(no subject)
Mar. 19th, 2016 08:50 amNot sure about the accuracy in places, and I think it oversimplified a few things here and there...but otherwise fun and informative. (Which to be honest is how I feel about 90% of the things I see on the internet. I take all of it with a hefty grain of salt and you, dear readers, should too.) I snagged it from
elsie who snagged it from Tumblr, who snagged it from Youtube. Gotta love the internet...information, valid or not, is just a click away.
no subject
Date: 2016-03-19 01:52 pm (UTC)Watch it this morning, wake up tomorrow, and will you remember anymore Japanese history than before? Personally I'm doubtful.
Instead I recommend slightly more serious videos that are available on everything including Japanese history. Try this video on World War One communications. Too much information again, but at least concentrated on a manageable topic. Full of information you probably don't care about and will never remember, but maybe you get the gist. Maybe the topic of the whole war gets a little less mysterious even as it gets more complex. And if I ask you now what Adolf Hitler did in the first World War and then you watch this, you probably will remember tomorrow and the next day, if not necessarily forever.
no subject
Date: 2016-03-19 02:58 pm (UTC)no subject
Date: 2016-03-19 10:36 pm (UTC)I was discussing this with a friend recently, how many of my co-workers, who are 10-15 years younger than me -- don't know who the Presidents of the US were. Or their history. Some do, a lot don't. They didn't take History or Humanities in school, they focused on important stuff like finance, business, and science. As a result, they are insanely dumb about certain things. And think Fox News, Newsday, and the newspapers are telling the truth. (Sigh).

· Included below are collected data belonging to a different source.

The rows of a group lie close to one hidden flat surface of 15 dimensions, which passes through zero. Surfaces can cross.
(in the rows, 128 means zero)
Some rows, each with its group after it:
[115 159 126 135  98 191 104 135 152 181 141 113  91 106 133  95  34 147
 155 147 146 155  98 117 102]  j103
[104  93 118 131 156 146  97 142 161  96 179  65  87  74 140  75 138 162
  43  74  60 160  54  94 101]  j713
[119 105 163 137 133 102 156 115 124 190  97 154 200 133 150 126 153 170
 125 119 149 119 125 121 130]  j779
[118 120 126 148 138 132 151 115 117 133  91  90 191  97 123 162 144 123
  90 108 100 131 119  99 136]  j563
[ 30 210 189 121 139 165 173 172 101 130 128 158 167 144 139 206  87 156
  60  87 115 105 162 123 139]  j713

I see it on lj and social media as well --- a tendency to like the sound-bites. A lack of patience for in-depth information.
And a heavy reliance on fictional re-enactments or retellings.
There's a great article in the New Yorker about Google and the death of factual information:
Entitled the End of Facts (http://www.newyorker.com/magazine/2016/03/21/the-internet-of-us-and-the-end-of-facts?mbid=social_facebook) -- which gets across how information becomes warped via social media and through the internet.
It's hard to be clear on what is true. I mean the video on Japan is most likely accurate, but it has taken some incredibly complicated information from another culture, and reduced it to fun sound-bites palpable to a Western audience.
Not that there is anything wrong with that per se, but like you said -- the danger is the viewer won't dig deeper. Most won't, unless their interest is sparked.